Zalando's in-house Master Data Management component — in early-phase design as of mid-2021 (sources/2021-07-28-zalando-knowledge-graph-technologies-accelerate-and-improve-the-data-model-definition). Implements consolidated-style MDM: ingest from source systems → match-and-merge → cleanse → store centrally per a canonical data model → publish the consolidated golden record back to source systems for correction.

"At Zalando we are at an early phase of realising MDM for our internal data assets and we have chosen to do it in a consolidated style." — Zalando 2021-07-28 (Source: sources/2021-07-28-zalando-knowledge-graph-technologies-accelerate-and-improve-the-data-model-definition)

The post describes the data-model-definition phase of this system — specifically, how the logical data model and transformation data model are derived from a knowledge graph. Match-and-merge, data-quality, and publish-back subsystems are acknowledged but not described.

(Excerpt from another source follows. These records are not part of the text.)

Below are the code and all the weights of a small trained network. Each question names an input and a class and asks about switching units off, where a switched-off unit gives its printed mean instead of its output.

import numpy as np


def w(rows, s, z=0):
    codes = np.array(rows[::2]) - 128.0
    scale = np.full(codes.shape[1], s)
    scale[-1] = z or s
    return codes * scale


def norm(h):
    return h / np.sqrt((h * h).mean(-1, keepdims=True) + 1e-5)


def f(y):
    return np.maximum(y, 0)


def log_softmax(a):
    a = a - a.max(-1, keepdims=True)
    return a - np.log(np.exp(a).sum(-1, keepdims=True))


def net(x, mask):
    res = np.array(x, float).reshape(1, 7) / 4 @ E
    u = 0
    for l in range(2):
        y = f(norm(res) @ A[l][:, :-1].T + A[l][:, -1])
        res = res + np.where(mask[u : u + 8], y, B[l][:, -1]) @ B[l][:, :-1]
        u += 8
    return log_softmax(norm(res)[-1] @ U[:, :-1].T + U[:, -1])


A, B = {}, {}
E = w([
[171,90,152,66,143,166,240,119,230,112],'x0',
[66,150,118,117,162,134,73,103,143,132],'x1',
[134,119,46,255,104,92,135,39,146,123],'x2',
[93,65,73,105,129,113,100,95,29,166],'x3',
[65,50,143,94,149,187,140,201,103,117],'x4',
[198,108,82,111,130,114,48,106,134,69],'x5',
[57,113,194,139,112,36,136,143,80,70],'x6',
],0.0094)
A[0] = w([
[200,209,173,122,96,115,115,121,185,107,25],'L0N1',
[136,34,139,150,77,18,188,75,68,105,95],'L0N2',
[57,111,167,115,155,144,228,109,205,119,4],'L0N3',
[86,23,62,56,196,117,80,27,157,134,109],'L0N4',
[197,59,158,33,152,194,143,224,172,120,103],'L0N5',
[98,157,130,198,112,66,100,96,167,186,70],'L0N6',
[175,2,180,74,93,191,195,195,152,95,2],'L0N7',
[157,158,97,170,115,186,216,47,192,146,44],'L0N8',
],0.0074,0.0065)
B[0] = w([
[168,156,150,121,181,101,135,160,186,72,169],'L0N1',
[161,59,166,109,137,218,157,161,114,63,208],'L0N2',
[127,140,47,187,100,169,60,54,90,167,168],'L0N3',
[177,114,91,142,147,190,133,73,115,24,202],'L0N4',
[120,76,103,89,102,254,229,97,128,53,254],'L0N5',
[162,107,65,42,152,184,155,144,139,106,191],'L0N6',
[118,155,59,54,142,155,193,141,192,82,196],'L0N7',
[77,144,183,36,127,106,107,164,94,175,189],'L0N8',
],0.009,0.0063)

Knowledge-graph-based modeling

The defining architectural choice: the data model is not authored directly. Instead, Zalando authors a knowledge graph in Neo4j whose nodes are:

  • System — name of one source system.
  • Table — a table from a particular system.
  • Column — one column with schema type info.
  • Concept — a business concept (e.g. Address, Business Partner).
  • Attribute — a property of a concept (e.g. street name).
  • Relationship — a typed directed edge between two concepts (e.g. Business Partner "has contact" Address).

Domain experts map each System column to a Concept, optionally to an Attribute, and optionally to a Relationship direction (source or target). Mappings are either direct (1-to-1) or indirect (1-to-many, requiring a transformation algorithm).

A Python script then walks the graph and generates:

  1. The logical data model of the golden record — one table per Concept (columns = its Attributes + internal ID), one join table per Relationship (FKs to source + target Concept IDs).
  2. The transformation data model — per source system, how each column maps (directly or indirectly) to the logical model, emitting either a 1:1 copy or a transformation- function call.

Architectural properties

  • Mapping is source-of-truth. The column→concept mapping graph is authoritative; both the golden-record schema and the per-system transformation schema are derivatives (patterns/mapping-driven-schema-generation).
  • Business-engineering alignment as first-class concern. The Neo4j-rendered graph doubles as the communication artifact between domain experts and engineers, replacing SQL DDL / spreadsheets ([[patterns/visual-graph-for-business-engineering- alignment]]).
  • Data lineage as side effect. Every golden-record field is traceable back to every contributing source column across every source system — no separate lineage tool needed (concepts/data-lineage).
  • Design-time graph, not runtime graph. The graph is queried by the Python generator at design time, not at MDM ingest / consolidation time. Runtime architecture is out of scope in the post.

Operational disclosure

  • Scale: "tens of tables and hundreds of columns" — large enough that manual diagram maintenance is intractable, small enough for a single Python generator.
  • Source systems in worked example: 2 (System A with 3 address_line_N columns; System B with street / zip_code / city / country_code).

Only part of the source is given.